What a defender should take away

If you build or buy devices that depend on secure boot, the checklist follows straight from the failure modes above. Verify every stage, with no unsigned component anywhere in the load order, including recovery paths and secondary processors. Disable or permanently lock JTAG, SWD, and UART debug access in production, and treat a chip whose debug lock can itself be glitched off as a chip whose debug lock you do not really have. Burn and enforce anti rollback counters so old signed images cannot come back. Verify the exact bytes you execute, after they are in memory you control, to close TOCTOU windows. Treat fault injection as a real threat for any device an attacker can physically hold, and prefer chips with hardened verification and glitch detection. And guard the signing keys as the crown jewels they are, because a fused root of trust is forever, in both directions.
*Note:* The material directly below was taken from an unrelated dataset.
A: rows in 5 groups, each row roughly a mix of its group's directions
A (190 x 10)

None of these controls is exotic on its own. The failures happen at the joins, where a reasonable looking design quietly assumed that a check would run when it did not, or ran on bytes that were no longer there. That is the heart of it. Secure boot does not fail because the cryptography is weak. It fails because an attacker found a way to make the verify step not run, or run on the wrong thing, or be skipped by a chip that was pushed past its limits. The cryptography assumes the check happens. The attacker breaks the assumption, not the math, and testing that assumption, asking whether the verify step truly runs every time on the real payload, is where the real security work lives.
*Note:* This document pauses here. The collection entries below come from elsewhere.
The rows of M fall into several groups, which share some directions, and each row is roughly a mix of its group's hidden directions.
M:
-23, 13, -17, 18, -33, -5, -5, 3, -23, 17
22, 0, 30, 6, -2, 5, 1, -20, -12, 36
-27, 3, -32, 5, -1, 11, 32, -1, -1, -19
-27, 2, 34, 17, 4, -23, -6, -4, 22, 5
2, 1, -36, -30, 17, 7, -3, -2, 26, -4
-18, -3, -16, 18, -32, 1, -1, -4, -29, 23
10, -14, 24, 27, 7, -1, 35, 16, 12, -2
19, -6, 12, 12, -5, 10, -18, -18, -43, 2
18, -3, -9, 0, 31, 6, 15, 38, 15, -2
13, -19, -5, 6, -14, -5, -1, 15, -40, 25
-13, 5, 8, -34, -33, 5, 1, 23, -14, 3
19, -32, -17, 7, 3, 8, 13, 25, 11, 24
4, -1, -7, 35, 28, -3, -9, -28, 15, -10
-24, -16, -33, 23, -3, -17, -15, 11, 12, -4
13, -23, 7, -15, 22, -16, -33, -18, 8, -8
14, 15, 10, -31, 24, 10, 17, 2, -3, -29
-8, -14, -21, -7, 13, 33, -22, -8, 20, -17
16, -5, -8, 18, 2, -20, -4, 32, 4, -34
36, -14, -20, 1, -26, 9, -11, 21, 6, 7
19, -1, -12, 8, -34, 19, -16, 5, -21, 21
-7, -23, -15, -28, -29, 13, 13, 21, -4, 7
-2, -22, 0, -13, 31, -25, -20, -1, 25, 6
-15, 0, 9, -31, -27, -16, 16, -10, -25, 8
24, -2, -4, 4, 5, 16, 21, 2, 39, 20
-1, 22, 10, -20, -4, -22, 1, 16, 38, -12
18, -3, 8, -16, 30, -17, -20, 30, 12, 1
-8, -19, 5, -3, 7, -11, 13, 5, -37, 33
14, 4, 21, -4, 21, -12, -8, 11, 41, -15
-19, 27, 1, 24, -9, -24, 2, 15, -25, 7
2, -34, 14, 3, 18, 5, -5, -16, 35, -2
13, -9, -11, -21, -25, -1, -41, -8, 3, 11
14, -7, -11, 10, -29, 12, 13, -12, 38, 6
-8, 11, -9, -10, 24, -16, -6, 32, 6, -31
-9, 8, -3, -21, -30, 23, 19, 1, -29, -8
-33, -1, -2, 13, 0, 2, 23, -34, 17, 8
-4, -2, 0, 6, -43, -19, 15, 4, -16, 23
15, -37, -14, 24, 6, 11, 4, -3, -7, 26
-7, 9, 2, 14, -34, 10, 6, 14, -36, -15
29, -37, -7, 3, -14, 11, 0, 9, 4, 24
7, 13, -7, 3, 19, 9, 27, 33, 27, -4
24, -19, 14, 34, 5, 1, 0, 19, 25, -4
12, -14, -10, 23, -6, 21, -4, -2, -41, 14
-3, -16, 31, 14, 11, 31, 7, -17, 16, -13
10, 9, -23, -4, -14, 0, -27, -12, 36, 14
7, 15, -20, -6, 7, -10, -32, -8, -28, -23
28, 9, -26, 3, -10, 30, 15, -6, -17, -13
18, 27, 36, 0, 14, -6, 12, -4, -20, 12
-19, 34, -16, 11, -15, 21, -26, -5, -1, -3
13, -16, -9, 28, -19, 29, -17, -8, -19, 9
-22, 0, -9, 25, -7, 0, -27, 29, 9, 20
9, -6, 4, -32, -7, 15, 32, -4, -25, -13
11, 0, 18, 8, 15, 11, -11, -28, -34, -18
16, 6, 4, 28, -5, 15, 6, -13, -21, -35
-26, -35, -16, 7, -22, 21, 2, 2, -13, -4
8, -34, 34, 6, -5, 11, 13, -7, -11, 18
23, -32, -30, 13, 8, 14, -2, 15, 13, -4
13, 8, -12, 8, 22, -22, -38, 9, 18, 3
-22, -24, 9, 10, 10, -1, 21, 19, -26, -22
-11, -13, -23, -8, -16, 28, -22, -4, 27, -9
10, 13, 27, 23, -6, -25, -10, 3, 14, 27
6, -28, 5, -29, -5, 31, -5, 10, -3, -22
15, 4, 14, -18, -11, -20, -42, 8, -10, -6
-10, 1, 1, 27, -11, 9, -43, 13, 9, 14
-11, -1, 3, 44, 15, 3, 14, 24, 3, -13
15, 9, 2, -4, -9, 9, -17, -49, -9, 2
-27, 28, -11, 5, -7, -8, -8, 26, 7, -27
-2, -33, -29, 13, -15, 14, 14, -24, -3, 3
-19, 2, 28, -27, -21, 4, 29, 1, 10, -2
-11, 18, 1, -8, -20, 13, 18, -1, -43, 1
-26, -9, -9, -2, -23, 8, 31, 14, -15, 22
8, 11, 24, -10, 5, 0, -43, 2, -20, -10
-2, -5, -6, 5, -8, -29, 20, -20, -21, 32
-33, 9, -7, -6, 33, 12, 8, -26, 6, -3
-5, -27, 0, 17, 30, -20, -16, 14, -1, -22
-33, -4, -4, 16, 15, 17, -11, -3, 28, 21
-12, 4, 39, -17, -17, 10, 29, -1, -7, 5
0, 15, -6, 5, 13, 5, 16, -16, 48, -6
0, -35, -37, 8, 6, 3, 1, -12, 20, -5
1, 5, 6, 29, -16, 15, -1, -18, -33, -21
-23, -10, -18, -3, -26, 28, 12, -8, -7, -24
-9, 2, 16, 27, -29, 6, -6, -27, -23, -7
-24, -15, 2, 20, -19, -18, 18, 19, -27, 0
-29, -14, 19, 5, -5, 25, 5, 20, -10, -26
13, 0, -19, -29, 22, -12, -5, 1, 15, -32
-2, -20, -3, 30, 1, 20, 26, -27, -12, 4
-15, -11, -10, 4, -15, 20, 32, 15, 31, 2
-1, -42, -11, 27, -20, -5, 0, 3, 13, -6
-13, 29, 29, 22, 8, -10, -14, 21, 9, -7
-7, 12, -7, -19, 29, -15, -5, 35, 3, -18
-2, -17, 6, -35, -11, -7, 39, -2, 0, 6
14, 23, 36, -1, 9, 1, 23, 9, -20, 12
0, -19, -10, 3, -4, 42, -2, -4, -10, -30
19, -11, 39, -23, 9, 2, -15, 17, -6, 13
-2, 23, 8, -23, -5, -26, -19, -3, 16, -29
-17, 28, -3, -12, 8, 5, 23, -16, 33, 7
7, 16, -11, -29, -42, 12, 7, -6, 1, 4
-14, -23, -36, 22, -8, -17, -14, -1, 9, 12
4, 17, -10, 13, -30, 7, -32, 20, 18, 0
-22, 12, -27, -2, 4, 9, -17, 18, 31, 15
20, -24, -2, 9, -16, -16, -21, 31, 16, 4
22, -3, -13, -1, -17, 11, -18, -4, -39, -19
12, 20, -28, -5, -3, -17, 19, 9, -34, 9
-8, 34, -17, 6, -19, -22, -17, 12, 21, 0
10, 11, 8, 16, 14, -36, -1, -6, 0, 35
19, 25, -9, -11, -10, 16, -11, -10, -33, -19
8, 14, -7, -3, 4, 7, -18, -21, -39, -25
23, -19, -14, 16, 8, 14, 30, 8, -27, -1
-3, -8, 26, -21, 8, -23, 4, -2, 39, -1
6, 25, -15, -5, -7, 13, 25, 38, -3, -3
-10, 22, 10, 15, -15, 8, -32, -14, 20, -23
-33, 5, 22, -17, -7, -23, -13, -14, -5, 21
10, 20, -28, 14, 15, -6, 36, -7, -11, -10
5, -6, -3, 12, -2, -25, -22, -19, -31, 25
-22, 17, 8, -2, -19, 16, 14, 11, -37, -10
28, 16, -4, -4, 18, 3, -9, -30, -7, 28
-6, -16, -16, 30, -6, 22, 20, -24, -17, -1
1, 9, 23, 25, -23, -3, -14, 18, 31, -6
20, 18, -20, 5, 10, 29, 20, -24, 8, -10
-25, -6, 3, 20, -16, -20, -7, 30, 21, -13
2, -30, 10, -10, -17, 37, -6, 19, -8, 3
-10, 0, 12, 6, -6, 4, -26, -6, 47, -5
33, -3, -22, 5, -9, 5, 23, 30, -11, -3
23, -29, -7, 3, 12, -26, 16, -15, -7, 23
-18, -14, -15, 5, 29, 31, -11, -6, -14, -18
26, 11, 38, 13, 9, 7, -6, -6, 6, 25
31, 21, -19, 14, 25, -2, 3, 20, -17, 1
0, -9, -30, -27, 11, 10, 8, 7, 19, 29
-18, -10, 9, -3, -8, -13, -23, -24, -38, 1
3, 12, -15, -13, -17, -26, -29, 25, -14, -5
0, 34, -38, 1, 10, -21, -8, -5, -8, 2
14, -5, 11, 27, 16, 4, 11, -6, 42, 3
16, -14, 6, 31, 19, 14, 5, 12, -32, -9
2, -10, -35, 12, 20, 12, 15, -11, 10, -28
-9, 35, -1, 5, -10, 1, 22, 19, -29, 12
-10, -12, -16, 32, 17, 25, 2, -11, -25, -5
-3, 34, 3, -17, -2, -10, -22, 30, 14, -11
-14, 24, -5, -11, -23, 22, -21, -17, 1, 25
-5, -19, 18, 23, 16, 9, 5, -31, -22, -15
-3, -9, -15, -30, 5, 2, -5, 9, 32, -30
17, 2, 22, -4, 4, -17, 42, 8, -17, -10
-3, -1, -8, -31, -10, -1, 16, 23, 19, 31
7, -1, 23, 13, -3, -11, 19, -6, -37, 25
9, 0, -19, -19, 11, 7, -15, -19, -41, -10
29, -13, 31, 8, 0, -2, -24, -2, -11, 23
In each list below, one row fits none of the groups, and each other row fits one group, some only roughly. Which row is it?
- j168: -29, 2, 21, 18, -23, 24, 21, -6, 10, -4
- j95: 0, -5, -37, 2, 15, -26, -9, -15, 24, -10
- j855: -3, 0, 23, -11, -6, -1, -7, -16, -32, 35
- j575: -14, -7, 1, -4, -16, -11, 27, -37, -22, 6
- j913: -18, -5, 29, -28, -7, -6, -14, 1, -29, 14
- j978: 4, -13, 30, 31, 7, -14, -27, 0, -5, -14
- j587: -6, -43, -5, 22, 6, -22, 11, 1, -11, 11
- j743: 35, 13, 23, -21, -9, -7, 9, -17, -3, 20
- j573: -30, 38, 28, 2, -9, -3, 0, 1, 5, 2
- j581: 5, -27, 4, 16, 19, -8, -2, 36, -24, -1
- j798: -37, 12, 0, 20, -21, 8, -11, 26, -3, -9
- j993: 7, -27, -29, -13, -6, -2, 11, 13, 31, 14
  j913
- j184: 9, -39, -19, -15, -25, -5, 11, -5, 16, 6
- j956: -38, 12, 1, -13, 22, -22, -7, 12, 6, 20
- j745: 36, -6, -16, 17, -16, 26, -8, -18, 1, -10
- j455: 8, 13, 23, -11, 17, 42, -7, -11, -6, -11
- j786: -16, -5, 20, -5, 27, 11, 11, 21, -2, -34
- j953: 1, 4, -3, 11, -27, 22, -21, 8, 25, 27
- j262: -10, 18, 31, 1, 17, 25, 7, 0, -30, -9
- j351: -22, 23, -6, -23, 6, 3, 13, 33, -20, 5
- j106: 14, -25, -6, -1, 0, -14, -31, 9, 25, -25
- j113: -7, -42, -11, -10, 6, 20, 15, -12, -19, -11
- j134: 10, -24, -5, -4, 1, -6, -21, -42, 13, 12
- j931: 14, -14, -6, -42, -7, -9, -13, 19, -20, -2
- j465: 30, -2, 30, 17, -5, -22, -9, 15, -19, 6
  j465
- j972: -37, 14, 8, 35, 11, 11, -5, -4, 1, -13
- j863: 24, -17, -3, -35, -21, 13, 9, 6, -16, 13
- j737: -19, -9, -19, -2, 13, 2, 3, -6, -46, -12
- j54: 22, -17, -17, 16, 19, -2, 32, 3, 6, 23
- j364: 18, 22, -23, 12, 9, 11, 18, 11, -10, -32
- j550: 20, 10, -25, -18, 1, -15, -4, 11, -39, 3
- j9: -16, 19, 0, 28, -10, 20, -7, 20, 31, 2
- j383: -23, -11, -25, -17, 30, -22, -5, 14, 8, -5
- j869: -15, 1, 1, 2, 29, 15, 12, -33, -3, -27
- j689: -1, 25, -2, 23, 4, 7, -30, -19, 1, 29
- j835: 16, -34, -5, -22, 4, 9, -27, -4, -14, -17
  j863
- j288: -24, -12, -6, 28, 27, -21, -13, 16, 3, -11
- j490: 0, 48, -1, -17, -11, 7, 22, 3, 4, 6
- j905: 7, -15, 21, -11, -10, -15, -13, -31, -27, -15
- j826: -10, 25, -17, -26, 33, 0, 21, 5, 9, -3
- j986: -9, 21, -18, 6, -2, 6, 18, 2, 29, -34
- j462: 2, -22, -24, 22, -15, 9, 22, 9, 28, -9
- j164: -18, -25, 6, 29, 10, -19, 12, 11, -26, 5
- j334: -27, 7, -23, -15, -38, -3, 15, 0, -5, -9
- j934: -7, 20, 41, 10, 8, -8, 7, 27, 2, 12
- j299: -9, -5, 21, -42, -9, -4, 18, -9, -8, -20
- j172: -32, 21, 24, -25, -9, 6, -3, 20, -1, -10
- j297: 5, -27, -25, -21, 22, 3, 19, -6, -8, -23
- j578: 19, -35, -2, -12, -6, -15, -20, 18, -6, 22
- j274: 4, -21, 18, 16, -35, -3, -3, 25, 0, 20
  j172
- j437: 18, -16, 25, -32, 16, -14, 9, -14, -19, 0
- j585: -12, -23, 18, -2, 15, 0, 12, -27, -26, 23
- j616: 8, -17, -15, -7, -14, -10, -35, 12, -18, 25
- j710: -1, 6, 21, 10, -26, 1, 5, 15, 1, 42
- j195: 2, -11, -15, -1, 35, 4, 28, 11, 25, 11
- j84: -1, 29, 13, -31, 20, 10, -22, -13, 5, -9
- j760: -11, -32, -6, 11, -2, -5, 15, -23, 33, 8
- j802: -18, -10, -25, 17, 7, 0, 11, -24, 19, -29
- j891: 16, 11, 10, 8, -27, 33, 18, -20, 7, 10
- j59: -17, -11, -4, -12, 24, 8, 26, 0, 21, 31
- j449: -10, 2, 25, -1, -1, -36, 0, -2, -34, -6
- j546: 18, -4, -4, -21, 10, -27, -34, 15, -4, 16
- j91: -32, 12, -10, -23, 11, -17, -11, 0, -18, 26
- j50: -33, 10, -37, 13, -6, -5, -10, 9, -18, -7
  j84
- j188: -7, 34, 6, -24, 8, -9, 7, -24, -1, -25
- j674: -1, 16, 18, -23, 25, 20, 16, 4, 21, -20
- j317: 7, -19, 6, -24, -3, 22, 27, 26, 19, 0
- j747: 8, 6, 11, -22, 9, 44, 4, -14, -15, -9
- j914: 3, 11, 3, -23, 4, 13, -2, -20, -38, 23
- j98: 21, 19, 1, -26, 21, -27, 12, 20, 4, 9
- j659: 17, -34, -14, 5, 24, -15, -8, -13, 23, 9
- j911: 5, -39, -7, -11, -5, -21, -31, -4, 3, 12
- j693: 27, 21, 7, -38, 2, 11, 7, -8, 15, -12
- j800: -27, 8, 26, 10, -26, 12, -21, 13, 13, 10
- j231: -29, 10, 8, 0, -23, -21, 27, -17, 14, 8
- j82: 0, 27, 21, 22, 12, -2, -3, -14, 27, -24
- j836: -12, 24, 21, -18, -17, 4, -7, -23, 25, 15
- j992: 6, 2, 39, 13, 4, 31, 21, -2, -12, -5
- j425: -1, -25, -15, -17, 22, 3, -8, -38, -9, -5
  j674
- j189: -6, 0, -43, -11, 25, 9, -6, -7, 1, -22
- j511: 18, -5, 2, -27, 0, 0, -10, 31, -29, 16
- j811: -4, 2, 21, 15, -7, 17, 29, -6, -1, 37
- j557: 14, 24, -7, -9, 40, 22, 15, -8, -2, -1
- j203: -29, 8, -15, -15, -27, -21, 24, -11, -5, 3
- j475: -4, -22, -35, -5, 17, 21, -20, -20, 0, 2
- j358: -20, 21, -24, 25, 0, -4, -29, -7, 9, -14
- j458: -7, 12, -1, 27, -3, 18, 31, -23, 23, 4
- j809: -8, 12, -15, -9, 14, -7, -36, 13, 23, 23
- j74: -18, 15, 11, 38, -11, -5, -10, 28, -11, 4
  j809
- j907: -26, 19, -13, 6, 24, 6, -4, -9, -27, -24
- j812: -14, 29, -19, -17, -5, -20, 20, 15, 18, -15
- j929: -1, -22, -10, -10, 29, 14, 4, -36, -15, -3
- j900: 8, 14, 29, 6, -37, 12, -9, -19, -8, 12
- j951: 5, 3, -24, -17, 6, 18, 35, -4, -23, 16
- j178: -1, 3, -26, -14, -19, 23, 23, 32, -4, -1
- j808: -10, 3, -9, -17, -37, 17, -14, 26, -16, -3
- j538: -23, 30, 31, 11, -11, -1, -20, -9, 12, 3
- j396: -31, 0, -27, -3, -17, 13, -27, -8, 18, 1
- j582: 12, 14, 28, 31, 15, 9, -22, 2, -12, 15
- j79: 9, -12, 22, -13, 12, 21, 0, -28, -16, -28
- j147: 1, -10, 10, 3, -20, 9, -44, 15, -14, 14
  j396
- j126: -3, -17, 28, 4, 3, 10, 2, -38, -21, 14
- j271: 0, -21, 3, -26, 13, 20, -5, -30, -19, -18
- j283: 2, 25, -29, -22, -30, -18, 2, -3, 3, 6
- j973: -4, 24, -5, -6, 1, -42, -14, -18, -18, 4
- j130: 0, 4, -17, 6, -24, 19, -42, -11, 6, 10
- j38: -3, 22, 20, 29, 3, -7, 15, 23, 16, -22
- j397: -17, 25, -2, 5, -17, 15, 39, -7, -8, -13
- j398: 22, -33, -17, -7, 0, 9, -21, 6, -26, 11
- j679: -2, 27, 7, 11, 6, 17, 2, -23, -22, -32
- j315: -16, -27, -2, -9, -19, 29, 16, -6, -26, 1
- j264: 22, 1, -9, 19, 7, 1, -16, 5, 6, -44
- j198: 23, 27, 22, -29, -20, 2, 10, -1, 15, 1
- j388: 9, 4, -32, 5, -2, -11, -35, 1, -27, -2
- j99: 18, 39, 19, -12, -16, 1, 7, -7, -16, 17
  j271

Frequently asked questions

What is the hardware root of trust in secure boot?

It is the part of the chain that an attacker physically cannot rewrite. It is the immutable boot ROM, the first code the CPU runs at reset, etched into the silicon, plus a one time programmable store such as eFuses that holds a hash of the device maker’s public key. The boot ROM uses that fused fingerprint to confirm the verification key is genuine before it checks any signature, so trust starts from a value no one can change after manufacturing.
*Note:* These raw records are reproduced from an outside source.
In the data rows, 50 means zero.
Here are some points:
[50, 32, 49, 60, 50, 50, 45, 67]
[50, 50, 56, 65, 50, 33, 57, 33]
[67, 68, 38, 34, 32, 67, 47, 50]
[33, 50, 77, 18, 32, 50, 68, 50]
[50, 32, 54, 61, 50, 67, 35, 67]
[67, 32, 51, 63, 68, 50, 58, 50]
[50, 50, 38, 41, 50, 50, 47, 50]
[50, 50, 59, 46, 68, 33, 62, 50]
[50, 50, 15, 36, 68, 67, 33, 50]
[50, 50, 74, 81, 99, 50, 36, 67]
[50, 50, 45, 41, 50, 33, 67, 50]
[33, 32, 13, 68, 15, 50, 16, 50]
[67, 32, 53, 31, 85, 67, 09, 50]
[50, 50, 53, 63, 50, 50, 54, 50]
[50, 50, 66, 59, 50, 50, 56, 33]
[50, 68, 57, 52, 50, 33, 67, 67]
[50, 32, 30, 68, 68, 50, 30, 99]
[33, 68, 60, 77, 68, 50, 51, 33]
Here are 14 more points, each followed by its number:
[50, 50, 52, 48, 50, 50, 49, 50] 0
[50, 86, 55, 39, 50, 16, 68, 33] 1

Why store a key hash in eFuses instead of the full key?

An eFuse is a link the factory blows once, flipping a bit permanently, so the storage is one time programmable and cannot be rolled back. Storing a short SHA-256 or SHA-384 hash of the public key costs far fewer fuses than a full 4096 bit key while still pinning the chip to one trusted key. The complete key lives in cheaper rewritable flash, and the boot ROM rejects it if its hash does not match the fingerprint locked in the fuses. ARM describes these trust anchors in its platform security documentation.

How do attackers bypass secure boot without breaking the cryptography?

They stop the verify step from running or make it lie. Common breaks include a later stage that was never signed, debug ports such as JTAG, SWD, or UART left enabled so the check can be patched out, and fault injection or glitching that nudges the chip into skipping the comparison. There is also TOCTOU, where the code verifies one image and then loads a different one. In each case the signature math is sound and the device is still compromised.

What is an anti rollback counter and why does it matter?

It is a monotonic version number stored in fuses or secure non volatile memory that only ever moves forward. Without it, an attacker can reflash an older firmware version that is still validly signed but has a known flaw, undoing a security patch. The counter lets each new image refuse to run if its version is below the stored value, so old signed builds become unbootable. NIST covers this rollback prevention in SP 800-193.